The U.S. bishops are encouraging Catholics to deepen their love for the Eucharist as part of the ongoing National Eucharistic Revival initiative. In light of that effort, the following is the third in a series from Angelus contributing editor Mike Aquilina on the meaning and makeup of the Eucharistic Prayers.
Memory is the weak English word we use to translate the Hebrew “zikkaron.”
But it’s not just a problem in English. Scholars say that the original has never been translated well — not even in the Greek of the New Testament! And so it takes effort for us even to begin to understand what Jesus meant when he said, “Do this in memory of me” (Luke 22:19; 1 Corinthians 11:24).
It’s a line he said at his Last Supper, as he instituted the Eucharist, and the Church repeats it at the crucial moment at every Mass: the moment of consecration.
What does “memory” mean here?
For us, memory is a psychological act. It’s the faculty the mind uses to keep and retrieve information. When we hear the word in sentimental pop music, it usually means nostalgia for a “then” that is irretrievably past.
But none of these brings us close to the Hebrew “zikkaron.”
“Zikkaron” is a term associated with sacrifice — the offering of the flesh and blood of animals. By the act of sacrifice, the person who made the offering entered into remembrance before God.
Now, it’s not as if God ever forgets. God is all-knowing and eternal, and so all of time is present for him.
Zikkaron expresses the way that biblical religion empowered Israel to share in God’s experience of the events of sacred history — the Exodus, the wandering in the desert, the giving of the Law.

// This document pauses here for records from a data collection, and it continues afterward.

The views of a scene show one set of named points, each view turned or mirrored, and shifted as a whole, with a little noise and some points left out.
In the rows, zero is written as 128.

Scene 1
View 1
Gamat: [153 153 100 118 130 139  84 138 153 121 106 114 178 124 133 136 132 122
 158 107 133  61  59 118 130 165 123  92]
kotap: [193  97 115  95 154 125 117 121 145 119 139 126 132 129 128 125 131 130
 182 160  86 127  97 105 115 134 102 113]
Kovop: [198  59 130 109 165 119 139 113 124 138 151 135  90 143 111 123 101 148
 187 193  59 170 136 100 118  99  77 121]
vir: [126 155  96 167 131 140  92 142 128 142  96 124 151 134 124 147 101 138
 134 104 134  74  80 124 143 134 107  77]
vesob: [187 101 107  92 154 124 114 109 141 104 163 142 125 132 113 119 156 124
 173 155  82 132 100 112 110 111  93 111]
Famid: [ 91 150  93 239 137 148 113 132  81 177  90 138 112 161 104 163  63 164
  87 102 129  98 127 136 161  66  74  54]
Mufiz: [149 163  80 123 133 138  91 107 135  87 159 148 150 125 105 134 184 107
 129 102 111  88  78 137 122  98 108  81]
moko: [202  86 124  75 157 123 117 127 157 116 141 122 134 122 128 116 130 126
 199 169  83 127  92  99 113 153 108 121]
lumu: [190  70 116 119 166 123 136 104 118 125 164 145  88 146 104 122 120 144
 167 182  57 169 138 107 116  82  78 114]
Gomu: [129 109 117 193 146 138 123 139 100 175  91 126 111 153 115 146  51 166
 135 136 109 119 128 114 147  99  80  84]
pite: [163 122  99 127 145 133 108 103 124 106 162 147 121 136 107 132 157 126
 143 133  93 124 101 123 124  86  96  91]
mot: [188 100 108 100 155 124 114 113 137 108 166 139 120 132 113 122 148 126
 171 158  79 132 102 113 115 111  97 107]
Dur: [140 137 111 157 140 139 101 149 129 160  85 110 152 132 133 144  78 147
 152 119 127  80  85 113 142 156 108  90]
View 2
moko: [135  54 163  83 112 147 134 117  66 141 139 137 106  93 119 135 109 133
 140  86 161 161 119 103 119 191 143 187]
kotap: [139  62 157  90 121 135 129 128  76 138 128 140 101  95 127 125 111 130
 136  93 154 152 125 108 116 179 140 171]
Famid: [151  94 123 128 189  31 109 181 128 147  89 129  96 185 169  71 171 149
 115 130 100  60 142 137  92  79 120  53]
Kovop: [174  80 167  58 169 156 100  86  81 132 113 122 108 121 132 128 123 148
 144 113 121 142 164 101  96 208 157 166]
lumu: [174  92 161  53 164 149 100  96  98 117 110 125 118 117 141 139 109 135
 145 119 116 140 173 113  99 205 163 147]
vir: [118  61 133 140 126  58 141 181  95 156 117 142  92 137 140  91 145 132
 125  98 150 107 100 125 114  97 116 109]
Gamat: [ 96  38 143 142  76  84 164 176  64 160 142 153  92 100 121 102 128 126
 122  69 186 137  73 113 134 118 111 160]
Mufiz: [111  83 122 120  84  74 152 186 117  99 120 157 124  92 148 145  74  86
 134 107 153 124 122 149 124 135 132 107]
mot: [153  77 157  68 133 142 118 112  91 117 122 137 118 102 133 141 101 127
 140 105 136 147 148 116 108 195 152 162]
Dur: [122  53 142 132 131  78 138 165  76 172 122 139  85 140 134  79 162 145
 120  88 157 114  98 112 113 111 117 131]
pite: [137  92 136  83 113 113 130 143 112  98 118 148 127  95 142 151  79 104
 137 114 130 139 151 139 118 176 151 128]
View 3
lumu: [ 59 119  96 143  98 128 141 173 115 133 181 171 128 147 139 123 112 164
 133 126 164  46 167 123 138 109  82 113]
vir: [193 125 139  97 133 108 135 129 113 126  95 113 110 112 157 108 128 114
 114 130 111 141  97 114 109 146 112 139]
Gamat: [184  93 174 115 143 137 136 117  87 140 114 125  90  89 147 135 119 117
 107 113 112 146  98  90 110 176 149 127]
kotap: [ 80  79 137 138 112 155 138 143  87 143 178 182 107 103 139 145 120 156
 126 103 152  85 144  97 138 159 131 104]
mot: [ 79 107 123 144 114 137 138 160  99 141 182 170 109 125 136 135 108 162
 128 111 155  67 151 110 130 135 106 111]
vesob: [ 76  92 139 147 116 148 136 153  94 145 195 167  96 116 129 150  98 165
 125 107 157  59 152  99 126 144 119 104]
Kovop: [ 54 106  89 133  90 139 141 166 112 127 178 195 139 135 147 123 134 165
 136 120 165  61 163 119 156 119  91 104]
Dur: [176 110 127  94 124 125 135 129 112 123  96 140 127 108 169 106 150 112
 120 127 114 154 103 109 128 154 123 129]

The sacrificial liturgy did not merely call those events to mind. It reactualized them.
Thus, the people of Israel celebrated the Passover not as a past event, but as a reality of the present time. They participated in the Exodus. They became part of the drama.
When Jews celebrated Passover, they were not merely commemorating a long-ago liberation, the way Americans might keep the Fourth of July. As the ancient rabbis said in the “Mishnah,” “In every generation a man must so regard himself as if he came forth himself out of Egypt.” The ritual meal of the Passover, the “seder,” brought about a “real presence” of the past deliverance from Egypt. It was a symbol, a sign — but it accomplished, with divine power, the event that it signified. More than a millennium after Moses, every Jewish family experienced deliverance and liberation through the power of the Passover.

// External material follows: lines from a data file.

Points, in no order, along strands that fork and pass close to each other.
(in the rows, 100 means zero)
Two points are linked if the straight distance between their rows is under 53.1. Some points are linked to none.
nel: [125  79  88 134 105 131  64 136 120 101  73 143 140 110  94  74  63]
Kub: [106 113 100 133  89  91  98 101 100 115  62  91 104 120  70  74  96]
Laza: [103  83 122  77 135 103 112  91 116 112 102 108  73  95 119 120 157]
fitat: [102  92  89 141 104  93  84 113  88 100 100 120 135 110 111  65  76]
mevas: [118 138 121  67  65  98 115 109 111 108  89  91  50  99  58 129 111]
rabo: [ 72  96 103  90 168  70 119  47  78  90 121  79 101 105  79 125 107]
luv: [109  95  85 108  51  96  87 161 123 107 105  90  95  90 102  97  84]
Zab: [120 101 119  65  93 124 108 108 103 118  87 100  78  81 119 118 145]
tik: [ 92 126 102  85  50 110  88  85  79  93  90  69  79 110  80 111  77]
runur: [106  88  89 140  92 108  79 102  88 107  74 114 124 111  96  69  76]
vapi: [ 93  82  87 138 124 105  96  82  93  97  70 147 143 110 106  62  84]
Kem: [ 99  95  83 118  77  97  84 130  94  88 125 103 122 100 130  82  69]
pilag: [115  80  92 135 118 122  87 118 131  88  65 159 143 109  97  66  75]
Rapu: [116  84  77 132  69 119  54 143 106 112  97 108 114 107  94  88  57]
Tanor: [113 106 106  99  99  84 110 138 127  91 131  99 109  84 122  95 112]
muza: [124  83  86 134  93 125  55 146 112 105  86 128 133 113  98  80  54]
luvu: [114 102  93  97  54 100 107 146 120 108  98  83  86  77 100 104 102]
lobub: [ 96  91 102  72  97 111 112  91  93  97 116  88 108  75 139 105 118]
pidet: [102 116 100 122 109  73 112  85  99 106 101  79 108 106  85  82 107]
toten: [ 87  90  77 121  75 102  91  82  64  96 109  89 116 100 119  88  78]
geki: [104 145 124  78 104  90 116  80 105 101 107  84  63 112  62 114 109]
duk: [ 75  88  90 100 129  73 115  63  79  94 134  89 123  83 116 111 110]
denos: [ 72  90  84 124 130 113 111  46  89  86  50 151 128 121  92  81  89]
muveg: [110  92  93 140  86 106  82 105  98 112  61 106 114 118  81  72  81]
raf: [ 88  95  85 100  89  95  97 116  85  84 138 101 125  87 145  87  82]
duna: [101  94  99  67  79 121 109 106  93 100 105  85 103  72 142 104 113]
lufi: [100 120 106 110  61 111  72  97  85 109  61  85  87 129  55  97  68]
poko: [121 109  99  78  52 104 116 134 116 114  82  84  71  79  83 124 118]
kar: [ 97  79 107  87 142  83 118  87 113  94 133  98 102  80 125 114 133]
lan: [ 91  79 117  76 153  93 113  73 111 100 109  97  68 103 108 131 146]
tef: [ 72  88  80 105 110  82 107  70  66  91 134  94 131  84 128  99  98]
Dezo: [ 83  90 110  86 177  73 120  53  92  92 123  82  82 111  73 131 116]
dakir: [113 101 113  59  79 130 106 106  93 112  88  87  85  78 126 117 131]
givu: [ 99 132 107  91  64  98 103  91  91  97  90  70  75 110  69 108  87]
puni: [105 121 104 119  73 101  84 103  97 114  51  91  89 131  51  87  79]
mabur: [ 93  98  83 119  68 104  87  83  67  98  95  81 107 107 106  93  78]
lona: [119 121 110  67  55 108 116 118 112 109  80  84  61  88  79 130 117]
vonas: [ 81 102 131  63 163  88 110  62 107  97 120  98  44 124  75 131 127]
keb: [113  93 124  73 116 111 109 104 114 117  97 106  74  88 121 118 156]
Sizan: [ 88 124 138  59 139  94 108  67 111 101 125 105  41 120  65 124 120]
Lep: [ 84  85 121  76 171  83 117  63 107  94 117  91  58 118  82 136 130]
gasut: [110 109 101 115 102  77 104 139 123  86 136 102 118  93 120  86  99]
rodim: [110  91  80 121  52 105  69 159 116 111 104  96 102  98  97  97  70]
reg: [ 78  92  83  94 105  89 107  96  80  84 142 102 131  79 145  95  94]
ganob: [118 101 103  73  68 113 107 150 120 108 103  93  95  70 122 106 113]
vaf: [104  93  82 135  93 102  73 131  87  91 115 118 131 111 120  75  61]
Zogiz: [ 77  85  83 133 131 111 107  59  92  89  58 154 138 115 102  71  94]
nez: [117 102 111  80  92 103 110 143 128 101 120 104 102  74 131 102 122]
guno: [ 96  85 104  78 121  95 114  89 103  93 127  97 109  74 137 110 130]
bofev: [102 141 113  95  88  87 110  85  97 101  95  75  77 115  64 104  99]
lik: [100 138 131  67 122  91 115  73 112 102 118  95  52 113  60 119 118]
bil: [ 70  92  93  98 149  68 117  49  70  93 124  81 117  96  94 117 105]
ral: [ 92 106  84  94  49 115  93  89  76  95  92  67  89 102 104 108  78]
pap: [105  78  89 134 121 121  94  97 117  88  65 160 145 106 103  67  79]

A fork is a point with three links, a tip a point with one. Leave the first point through the second and follow the links. Name the first fork or tip that comes.
gasut / Tanor => luvu
Rapu / muza => denos
Zab / dakir => kar
givu / tik => toten
luvu / poko => mevas
geki / lik => Lep
Kem / vaf => lufi

Name the points in between on the shortest way along the links from the first point to the second, in order.
denos / pilag => Zogiz > vapi > pap
Zab / guno => dakir > duna > lobub
lik / mabur => geki > bofev > givu > tik > ral
Zogiz / rodim => vapi > pap > pilag > nel > muza > Rapu
Tanor / rodim => nez > ganob > luvu > luv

Of the Passover “seder,” the modern Jewish scholar Yosef Yerushalmi observed, “whatever memories were unleashed by the commemorative rituals and liturgies were surely not a matter of intellection, but of evocation and identification. ... Both the language and the gesture are geared to spur, not so much a leap of memory as a fusion of past and present. Memory here is no longer recollection, which still preserves a sense of distance, but reactualization.”
The people who shared in the “seder” were truly delivered from slavery. They were truly redeemed. “Memory” is a weak word for what they experienced.

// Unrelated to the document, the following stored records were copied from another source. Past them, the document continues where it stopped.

Each row is a point on a landscape with many peaks, with its height.
From any point a climber steps to the highest of the 2 points nearest to it. It stops when none of these is higher. Distance is the straight distance between rows; heights are no part of it.
vezo: [ 11   1 -12   5 -12  27   4   5   6 -12 -26  -7 -15  -1  -8   8  16  16
  23  15 -22  17 -15   5   7 -20  -8   1  11  -6 -11  13  -3 -12   3  -5
  34  -3   9   4 -10  12   8 -21   3 -12   2]  h=5.84
Nodoz: [ -9 -19  -3  -7 -15   3  15  -9  -4  -4  18   0  -4  -3  29  11   6  16
 -10   6  14 -11  13 -16  -6  -8  -2  33   7   9  16 -15  11   0  -9  -2
  -4   9 -16 -12 -18  30   3   9 -16  15  -4]  h=6.84
Foliv: [-14 -15   7  -1 -13   4   7  -3   2   1  -5  11 -14 -22  -4  -6  -7 -10
 -12   2   1  18   0  -1  11 -10   8   0  -5  -9 -16  17  14 -16  -1   6
  -4 -18 -15  -6  -8  23   8  22  15 -13  10]  h=6.02
lov: [  4 -21 -13 -13   6  -1  19  24  -9  -6   6 -10 -15  18   1  21 -16  -2
  -8  20  23 -11  16 -10 -13  -4  11  20   6  20  -6 -22   5  10 -15  13
  11   3  -9  -5   9  -4  16   6   2  10  -7]  h=3.23
pitar: [-21  17   3 -10  -1   5  -7 -22   5 -19  44  -5  -1   4  21  13   1  -6
   5 -17 -18  10 -20   8  -2  -7  11   1  12 -15  20  19 -17   8 -20  11
   9 -17  32   9   7 -10 -11  -1   1   0   9]  h=2.25
nin: [ -9  -6  10   0   2  -8  -5  -5   4  15   4  11 -11 -14  -5 -11  -9 -19
  -4 -14  -9  19   5   0  10   7   3 -16  -6   0  11  24  13 -18 -12  -2
 -13 -19   8  -4   9   7  -2  18   4 -16   6]  h=6.68
Zifel: [ 10 -12  -8  11   6 -10   7  -2   4  12   4 -17  -7  16   5   5  15   8
 -11 -21   1 -11  15   9   4   0 -19   8  -6 -10   0 -11  -2 -14  -4 -19
 -15   9  33 -26  -5  -6  -3 -10 -10   3  18]  h=0.57
Fuze: [-11  25  11  11   4  -7 -25 -13  23  -4   0   0  14   5  -9 -14  30  20
  10  10 -17  -2 -14   3  -1  -9  -4 -11  11   2   5   1  -3 -14   9  -6
   7  14  -3   2  -1  -5  -8   4  -1   3 -11]  h=2.93
vit: [ -4   0 -17  19  -1   6  13  25 -23  -2 -16  -7   9  -5   7  -5   1  11
   2   3  10  -5   1  -3 -12  -7  15  -3   5  14  -3  -8   0  29 -10   0
   0   2 -13   8 -24   4  21  11   0  10 -12]  h=3.12
lan: [-16  -8  -3   3  -2  -7  10  -6  12  -7  -5  12  16  -5  11   1   5   7
  -1   7   5  -5  17 -18   7  -5 -14  37   2  13   4   4   4   5  -4   0
   0  12  -7  -2 -25  13  20  11  -8  13 -33]  h=6.08
sinem: [-21  -5  15   8 -23  20  -2 -19  -7   6 -16   5   6 -21  -2 -11 -18  11
   2   7  -7  18   0  -9   7 -10  11  11   1  10  -5   3   9 -14   4   0
  -5   2 -34  -1 -10  17   2  20  16  -6   3]  h=5.46
vapur: [  6  -4 -12   3   7   3   7  -9 -11 -14 -23  -5  11   4  -7   9  -9  -7
  18   2  -1   7   8   4   6   4   1  -3   1   2 -12   1   3  27   3   5
   8  -1   0  13   7 -15 -18 -16  -4 -10 -11]  h=5.72
rebuk: [ -5 -16  -1   8  10   1   2 -10   7  15 -48   5   6 -13 -22 -26   6   9
  -1  17  -4  -4   9   2   7   2   0   7  -3  18  -9   1   8  17   9  -2
  -5  15 -21  -2  -3   5  19  16  19   3  -3]  h=4.38
rera: [ 24  -1   2 -35   8  -7  -8  21  22   6  25   0  -3  18 -12   6  -9  -9
   3  25  -2  15  -1  -7  -3  -8 -21  -4  -6  -4  -4   5 -10 -19   9  -7
   1  -2  10   8  13 -27   1   3  -2   8 -14]  h=3.40
bepo: [ 23  -9  -6 -28   9   4   9  21   6   2  14  -2 -17   2  -7  -5  30  14
  -4   7  13 -12 -23  17 -15   6   2 -16 -15  -5  20   4  22   6  -1  -1
   6  -4   9   7  -5   3   2   5 -16  22  11]  h=4.72
ret: [ 22   2   5 -12   8 -13 -16  13  20   8   9   1   8  15 -13  -8  15   2
   3  18   6  20  18   5   4 -13 -19 -13  -5  11  -3   4  -6 -16  13  -4
  -7  12  -9 -10   8  -3  -2  13   6   0 -17]  h=3.99
Penun: [ 13  18   8  -1   3  -6 -27   2  -8   0  10   3   1  11   5  -3  -1 -12
   6  -8 -17  -3  -3   2  10  12 -18 -13  -1 -14   3  -6 -16 -22  18 -11
 -10   2  16  14  16 -15 -15 -23  -5  -3   4]  h=3.58
duk: [  0  -3  -9 -14  -5  10   7  -5  -5 -10  25  -1  -9   6  15   9  -7  -8
   5   0  -4   5  -6  -6   4   5  -2   8   2 -12  15   4   4   4  -5   3
   7 -14  19  15   1 -10  -9  -3 -11   0   4]  h=2.60
lofu: [  2   3  -5   3  -3  23   6   4   7 -12 -14  -9 -16  17  -2   9 -13  -2
  15   7 -28  18 -16   1  11  -6  -7  17  14   0 -13   5  -4 -14   4  -5
  25  -4  27   6  11 -11   3 -20   1 -14  18]  h=5.23
duz: [-11  17  14  10  -6  19 -11 -21 -21   7  21  14  15   3  14  -8  -9   3
 -13 -15   3   6  -1   3  -9   3  17  -3  13  12  16 -11  -3  -8  -1  13
  -8   2 -14  16   9  -7   5   5  14  -1  -8]  h=3.28
zap: [  6  -3  -2 -13  -9   1 -17 -11 -14 -16  -2   9  17 -14  -1  -3  28   8
  12   8   2  -1   2  10   0  -6   0 -24 -17 -11   2  13  18   0   2   5
   0  -2 -18  14 -11  12 -35   6  -1   1 -17]  h=4.61
naku: [  4 -15  -5   0  -6 -20   1  -2  -5 -12   4  -5  -9  -6   4  24  12 -10
  -2 -25  10 -18  22   9   7   0  -7  -3 -11 -11 -12   8   4   1  -8   5
   1  -3   5 -24  11  24 -25 -18 -12 -16  18]  h=7.92
bosav: [-10  -6   2  17  14  -8  11 -34  15 -21 -43  -1   6  -7 -18   9  24  18
   9  -5  -1 -16   0   7   7   3   5  12   0  -5 -13  11   1  23  -4   6
   6  13  -5 -21 -20  22  -3 -17  -2  -5  -4]  h=5.70
Nub: [ -1   0  -1   4   6   9  -2 -14  -9 -12 -17   0   4  18  -8   4 -16  -5
   3 -12  -4  12  31  16  13   8  -1   3   4  16  -7  -3   5   3   5   6
  -2   1   1 -12  24  -4 -24  -8  13 -30  10]  h=5.09
fedu: [  8   0   8 -18  -2  -1 -10  -5 -10  10  26  -5  -1  15  21  -5   7   7
  -6  -7 -11 -13  -3  -1   1  12 -17   1  -7  -9  20 -18  -2 -30  15 -21
 -16   6  12   4   7  -5 -17 -10 -15  16   7]  h=3.11
savo: [  2   2   5   0   2 -15 -15  -2  22  11   4  13  16   0 -14 -11   6  -7
  11  10  -2  34  16   2  12 -29  -6  -6  -2  -4  -8  31  -4 -29  -5   6
  -9   2  -4 -11   1  -5 -10  24  11 -17 -25]  h=4.63
gudol: [  7 -12  14  -5  -9  25   4 -11  -9  13 -21  -1 -21   4 -13 -10  -8   8
  -1  -6  -7  -1  -9  11   4  14   9  -8  -4  23  15  -8  20 -23  10  -5
  -4   6  -9 -18  23  13   0  -5   8  -6  34]  h=4.54
Deri: [-21   3  23   8 -15   4 -13 -27 -14   6 -11   3   5 -30   3  -5 -11  -1
   2 -17  -6   1  10  -2   6   7   8  -5  -4  18   1   3  15  -5  -6  -5
  -8  -2 -24  -8   9  20 -21  10   8 -14  14]  h=4.96
zivid: [ 11   4 -14   2  11  -9  -7  16   6  -2 -16   5  15  -5  -9  -6  18  -3
  10  16  -1   5  -4  -7   1 -11 -16 -16  -3 -19 -21  12  -6   8  10  -5
   2  -6   1  22 -22 -11   0  -1  -4  -4 -28]  h=6.36
pifi: [ -4  10  -6   0 -24 -12  -1  14  12   0  19  -8  -3  -6  -9  19 -40 -31
   5  -5   5  26  16  -6   3 -11  -6   2  -2 -16 -16   8 -16  -6  -3  15
   6 -13  -1 -12   5   4  -9   3  16 -26   0]  h=4.94
Zenuv: [ 11 -36 -13 -21  19  -3  26  11   1  10  11 -10 -15  15   5  18   2  -1
  -6  15  13 -19  -1  -9  -6   6  -4  13  -6   8   9 -12  23  -1 -15  -2
  15   0  13  -4  11 -15   8  -5 -24  14  -3]  h=2.84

Perhaps it’s because “zikkaron” is a distinctively Hebrew, uniquely biblical concept.
Yet it seems to express exactly what Jesus meant as he established the sacrament.
St. Pope John Paul II spoke at length of this at a General Audience in October 2000. He said the eucharistic memorial was “a biblical theme of primary importance.” And he cited the Catechism of the Catholic Church as his witness: “In the sense of Sacred Scripture the memorial is not merely the recollection of past events but the proclamation of the mighty works wrought by God for men. In the liturgical celebration of these events, they become in a certain way present and real.”
And so we speak of a “Real Presence” that commences from the moment we “do this in memory” of Jesus, just as he commanded.
“To remember,” said Pope John Paul, means “ ‘to bring back to the heart’ in memory and affection, but it is also to celebrate a presence.”
In every Mass, then, the remembrance is a true participation — and the present reality is also real and substantial. And yet there is more.
In every liturgical memorial, there is also a future dimension, an anticipation of greater fulfillment to come. That was true of the Jewish Passover, which pointed forward to the coming of the Messiah and the restoration of Jerusalem. But it’s true as well of the Mass.
In the prayers he wrote for the feast of Corpus Christi, St. Thomas Aquinas called the Mass the “Sacred Banquet … in which Christ is received, the memory of his passion recalled, the soul filled with grace, and the pledge of future glory given to us.”
And just as the participation in the past is real, so is the anticipation of the future. The Mass brings heaven to earth, actually and sacramentally.
Thus, past, present, and future — the span of sacred history — converge when we receive holy Communion. We truly participate in events of long ago. We truly anticipate the glories of the future. Yet we never leave the present moment.
That’s a lot to take in, and it’s a lot to remember — especially if “memory” is the best word we have to say it with.